7.2 It was also submission on behalf of appellant that to make allegation of clandestine removal, department did not record any statement from the buyers of the goods in question which shows that there was no destination of the clandestinely removed goods. To make allegation of unaccounted manufacture of 1580.950 MTs of Sponge Iron there should be evidence by Revenue to show that 3000 MTs of iron ore was purchased by appellant and used in manufacture thereof. In absence of any evidence, entire allegation of investigation fails. When there was no evidence showing suppression of raw material purchased and no evidence showing unaccounted transport of goods made, the adjudication does not sustain. Similarly, in absence of any excess consumption of electricity and unaccounted labour payment, estimation of the clandestine clearance is uncalled for. There was no cash receipt discovered by investigation to allege unaccounted clearance of the goods. There should be chain of evidence required to be established to hold that investigation successfully proved its case. Revenue did not discharge its burden of proof. When cross-examination was not allowed, the statement of persons who gave statement should not have been used by Revenue against the appellant. Private records do not provide any degree of reliance. When there were no positive evidence of clandestine removal, allegations of Revenue became baseless. The ledger recovered by investigation did not prove maintenance of any fake record.
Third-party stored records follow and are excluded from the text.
The same turns and mirrors carry the whole set onto itself and the rows of a family onto each other. Which other rows belong to the same family as each row named below? List them in the order they appear above.
These 32 rows form 4 families of 8 rows each.
Sime: -276 56 139 -5 109 146 -30 -72 -52 41 -86 257 308 446 65 296
Nuve: -262 -86 -10 168 -57 119 42 -89 -149 304 -246 -56 216 323 -3 171
giso: -263 73 294 -169 -3 82 -66 78 253 36 5 154 59 320 -58 211
Sike: -251 186 244 -110 -294 284 45 -129 -40 249 -38 85 -90 206 -24 105
Pibo: -341 -42 243 -127 249 248 121 64 98 11 -127 221 151 240 142 -14
mup: -265 132 235 64 -309 110 19 -2 53 288 -126 -4 -39 117 -111 110
les: -507 63 177 -51 -151 243 159 -177 -150 301 -238 123 19 210 88 -59
Rapog: -444 -101 216 -290 37 293 154 -44 202 103 -137 44 28 316 -12 22
Dozan: -365 27 55 84 14 88 -3 -144 -266 266 -212 160 200 370 150 99
nefup: -346 -23 185 -58 175 -19 -86 68 124 48 -103 199 225 404 45 194
Nubuv: -115 155 132 27 -129 123 -118 -98 -162 218 -10 125 90 370 36 269
nat: -190 177 276 -143 -104 279 9 -58 107 30 32 204 104 327 -61 294
lural: -408 -78 64 83 -153 232 183 -115 -77 336 -307 -81 102 204 -27 20
purip: -117 106 180 148 -168 254 82 1 -110 280 -132 7 0 52 23 29
zuvuf: -163 99 135 181 -167 -15 -111 15 -45 264 -116 30 112 251 -51 235
zuz: -95 22 66 105 -190 172 -16 -60 -46 275 -112 -95 108 295 -98 263
ruk: -240 -98 109 -163 176 141 -45 -5 112 58 -66 71 194 479 25 232
votis: -560 -12 168 -67 98 233 177 -125 -45 99 -249 255 255 331 99 60
Tak: -60 93 130 212 -95 180 11 14 -160 265 -126 29 82 120 53 96
Kifi: -473 102 303 -200 -120 368 208 -111 108 89 -127 209 55 215 -25 60
vom: -456 -170 116 -184 201 180 94 -47 84 106 -200 84 183 420 67 59
taf: -570 -75 220 -112 151 59 79 22 136 93 -228 194 168 303 72 9
bovu: -233 53 158 172 -114 242 141 -20 -154 306 -215 26 42 48 71 -51
dode: -242 20 137 13 -283 277 121 -88 21 308 -160 -117 -6 176 -119 114
gisus: -221 -28 211 -271 12 251 18 -3 229 62 1 33 32 375 -60 186
Gukof: -222 -20 220 -97 266 205 31 84 90 -16 -63 223 181 291 123 87
nudam: -182 35 104 235 -36 166 73 -2 -205 287 -211 44 126 116 103 20
fuv: -299 7 301 -185 155 306 130 73 163 2 -70 198 61 193 80 -10
piv: -482 23 332 -223 -27 166 98 35 269 79 -116 151 9 219 -35 20
fud: -479 31 184 104 -203 96 123 -45 -30 332 -287 27 39 113 -24 -31
lutu: -382 -8 77 218 -66 -34 -5 -26 -130 306 -284 57 190 249 36 91
Gogu: -181 32 285 -158 169 260 39 96 158 -22 -4 198 90 246 70 92

Which other rows belong to the same family as les? Sime, Sike, Dozan, Nubuv, nat, votis, Kifi
Which other rows belong to the same family as lutu? giso, mup, nefup, zuvuf, taf, piv, fud

The same turns and mirrors carry the whole set onto itself and the rows of a family onto each other. Which other rows belong to the same family as each row named below? List them in the order they appear above.
These 40 rows form 8 families of 5 rows each.
rumo: 180 -13 -15 75 -142 43 52 50 -153 -44 95 -100 285 -151 -55 226 214 18
 -10 38 -152 -213 66 -69
Tef: 51 128 53 -77 -201 55 -22 95 -211 -90 46 -140 289 60 -143 17 161 -4 -200
 87 -157 -186 33 -2
sidi: 114 -6 -54 24 103 67 -62 -1 -99 -221 157 46 170 120 115 180 170 201 -36
 -33 -129 -24 -14 85
Bog: 142 160 10 2 -70 -4 22 -16 -32 -15 30 -30 274 -206 -24 16 252 17 -17 40
 -26 -209 -125 -105
sugas: 6 99 -112 -167 -85 35 94 -59 89 60 -74 230 -170 -71 -43 16 -51 -82 -234
 -288 178 28 -42 -11
lavog: 92 -1 -65 -40 -247 -136 217 175 -208 206 -77 65 152 -204 22 76 48 -66
 -36 -49 36 -235 58 -14
filir: -11 -74 25 -50 -62 25 174 59 61 -303 -16 92 -266 -1 26 100 -17 -44 -262
 -144 -85 159 161 117
fon: 252 94 24 5 -127 -70 28 68 -75 -68 48 -224 253 -54 -7 58 169 -35 -24 27
 -167 -136 215 154
bib: 48 -40 5 -13 -40 -152 228 177 128 75 -27 101 -161 -104 47 -43 -139 34
 -291 -223 125 86 108 -45
Zom: 173 -41 0 4 -57 6 37 22 23 -344 112 -37 61 -1 65 166 146 -7 -149 -33
 -259 105 207 165
Zisif: -56 8 -13 17 -48 16 201 33 -38 148 -229 130 -212 -121 37 -20 -179 -77
 -164 -205 -3 66 -8 -59
Tuma: 92 109 25 -40 -13 -19 197 69 -221 281 -103 19 15 -64 34 4 25 115 -46
 -161 166 -206 -63 54
peve: 104 36 -76 -42 -156 -175 335 155 -118 270 -59 16 46 -110 -93 23 72 -75
 -138 -218 53 -162 92 6
Fuba: 96 23 -97 -80 -152 -103 125 101 -231 5 95 -50 259 -34 -182 83 275 -68 -7
 -28 -86 -206 23 122
zupof: -29 -142 -142 -66 -10 4 -140 64 66 -339 135 5 118 63 -44 223 41 81 -113
 60 -108 10 85 32
doku: 51 54 44 -89 -226 38 266 109 -100 124 -111 140 -102 -74 -19 12 -103 -24
 -438 -218 -18 46 92 -30
Gaden: 53 128 -44 -17 -150 -23 151 59 -212 253 -225 4 68 -76 -42 -49 -12 -136
 29 -109 -21 -190 -12 -14
Gage: 149 172 -2 -149 -151 3 106 -36 -59 208 -99 53 27 -231 -102 -41 98 -49
 -96 -121 167 -175 -136 -55
fefun: -69 68 -172 6 32 70 15 -88 188 -226 78 228 -17 50 51 102 23 -11 -238
 -253 -16 111 31 -45
Naro: -5 -87 18 -31 4 -54 -27 121 166 -312 153 75 -101 -14 48 -18 -76 95 -254
 -25 32 184 66 59
lefe: 6 -100 -21 19 36 81 -8 -13 105 -182 -69 133 -179 -37 83 63 -144 31 -201
 -109 -145 254 2 -14
muf: -17 0 8 -62 69 44 168 42 -72 117 -81 157 -222 -15 72 43 -106 152 -190
 -252 188 13 -38 52
zus: 155 95 -19 2 20 -6 55 49 -243 79 40 -49 264 17 58 90 201 152 55 -34 -33
 -232 -48 71
Rudop: -42 33 71 -94 -132 -44 249 117 -25 -4 -171 -14 -288 -53 -48 -49 -87 -107
 -201 -148 112 -64 142 76
zagep: -16 -67 -49 -28 154 87 20 -3 8 -196 81 170 -128 106 118 150 -36 198 -186
 -174 2 128 -17 84
lugot: 150 -30 -49 -23 8 92 -203 -33 7 -265 48 5 121 46 36 119 48 27 -38 41
 -272 117 7 27
deka: 48 127 67 -116 -292 25 239 130 -275 155 -116 -11 98 -46 -140 1 77 -80
 -250 -79 -53 -196 30 -29
lilo: 27 -46 -41 -68 -60 -26 -93 68 -56 -344 226 -22 162 31 -89 62 173 31 -64
 85 -76 14 -5 157
toba: 237 70 3 -38 -232 -14 111 100 -127 252 -66 -42 72 -213 -55 84 13 -22 -71
 -70 117 -241 72 -106
baro: -82 -167 -76 -56 7 -8 -28 60 153 -150 40 83 -111 -87 2 136 -213 79 -279
 -100 87 165 106 44
rerut: 165 104 -70 -21 -122 11 -96 18 -184 2 -49 -77 272 13 -42 33 126 -72 102
 47 -196 -157 -10 20
dabo: -146 -52 -80 25 -87 130 -19 26 68 -262 81 166 -175 25 37 135 -160 -11
 -224 -152 92 79 119 9
Rari: 53 -4 49 -38 -114 84 40 75 68 -146 50 99 -29 14 65 47 -149 64 -478 -161
 -88 224 130 -8
vunem: -62 -68 -83 111 -60 124 -35 -2 -11 -354 188 48 130 -14 -8 256 117 32
 -102 -5 -178 -18 78 7
todi: 35 17 -27 -65 -181 39 66 92 9 130 -63 121 -213 -107 7 36 -222 -41 -203
 -194 261 -59 111 -57
zuk: -12 -63 -26 -36 -144 -87 204 115 -3 191 -90 112 -85 -252 49 45 -206 -9
 -221 -172 183 14 88 23
gupi: 118 143 68 -56 -173 -100 173 125 -100 151 -145 -207 20 -92 -90 -65 15
 -94 -50 -50 62 -238 172 85
Pazo: 16 101 -85 104 45 29 -17 -57 115 -264 146 72 261 -29 70 100 207 38 -105
 -56 -160 -38 -33 -102
lerar: 75 -52 -136 -59 -166 -83 9 125 -165 -118 47 -4 288 -13 -45 182 197 -13
 39 102 -141 -256 54 4
vame: 50 59 51 -21 -97 106 -129 61 -8 -291 152 -72 206 94 -15 53 10 79 -333 39
 -174 77 103 18

Which other rows belong to the same family as sugas? Bog, Gage, fefun, Pazo
Which other rows belong to the same family as baro? lavog, zupof, zuk, lerar
Which other rows belong to the same family as Zisif? Gaden, lefe, lugot, rerut
Which other rows belong to the same family as deka? Tef, doku, Rari, vame
Which other rows belong to the same family as lilo? bib, peve, Fuba, Naro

7.3 Learned counsel relied on the following case laws:-

(a) T.G.L. Poshak Corporation Vs. CCE, Hyderabad  2002 (140) ELT 187 (Tri.  Chennai)
(b) CCE, Chandigarh  I Vs. Shingar Lamps Pvt. Ltd.  2010 (255) ELT 221 (P&H)
(c) CCE, Meerut  I Vs. R.A. Castings Pvt. Ltd.  2011 (269) ELT 337 (All.)
(d) Padala Veera Reddy Vs. State of Andhra Pradesh & Ors  AIR 1990 SC 79
(e) CCE Vs. Vandana Art Prints Pvt. Ltd.  2008 (221) ELT 27 (Guj.)
(f) Kumar Trading Company Vs. Commissioner of Trade Tax, Lucknow  2008 (230) ELT 240 (All.)
(g) Hilton Tobaccos Ltd. Vs. CCE, Hyderabad  2005 (183) ELT 378 (Tri.  Bang.)
(h) CCE, Ludhiana Vs. Renny Steel Castings (P) Ltd.  2013 (288) ELT 45 (P&H)
(i) Basudev Garg Vs. Commissioner of Customs  2013 (294) ELT 353 (Del.)
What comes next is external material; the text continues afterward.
One turn moves every row onto another: examples first, then more rows asked
Nuna: [  5.5   0.7  19.3  25.5  -8.3  15.2  19.6  21.0 -12.6  -1.1  32.0  42.0
  29.3  -7.8   4.6 -26.3  24.9 -13.8  -0.5  -7.7  -0.7  -5.4  31.2 -17.8
  14.7  33.8  23.0  13.6 -10.4  -8.6 -10.7]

8.1 Revenue on the other hand, submitted that on four counts, the demand arose. The first count is that physical inventory proved shortage of 2.580 MTs of Sponge Iron which was admitted. That pointed out that the lose sheet recovered in the course of search unerringly proved unaccounted clearance of 562.130 MTs of Sponge Iron and 81.010 MTs of Dolochar. Secondly, the pencil written ledger (Sl. No. 24 of Panchanama dated 4.10.2006) proved unaccounted sales of Sponge Iron with full details of truck number and payment receipts. That corroborated with majority of entries in the excise record and invoices and unrecorded transactions gave raise to demand against 887.560 MT of Sponge Iron escaping duty liability being sold without any invoice. Thirdly, the materials recovered from premises of M/s. Purwanchal Road Carriers proved that there was an admitted clearance of 69.180 MT of Sponge Iron without issuance of central excise invoice. Fourthly, records recovered from M/s. Giriraj Roadlines proved unaccounted clearance of 55.855 MT of Sponge Iron.

8.2 According to Revenue, entire unaccounted clearances were corroborated from the materials recovered from the premises of Sri Kailash Agarwal who was commission agent of the appellant-company and confirmed that the appellant had removed large quantities of excise goods without payment of duty.

8.3. According to Revenue, all the statements recorded from the Shift Supervisor, transporters, Accountant and the Director successfully proved the questionable modus operandi of the appellant, its oblique motive in clearance of clandestinely removed goods. Shortage of finished goods found during physical verification also demonstrated clandestine removal thereof by the appellant. 32 loose sheets as well as pencil written ledger supported case of Revenue proving unaccounted goods cleared. When search was made to Kailash Agarwals premises, he proved bility wise clearance of the goods by the appellant to which he was prime witness and all payments were received in cash. That also proved all unaccounted dealings of appellant clandestinely clearing excisable goods and evading duty.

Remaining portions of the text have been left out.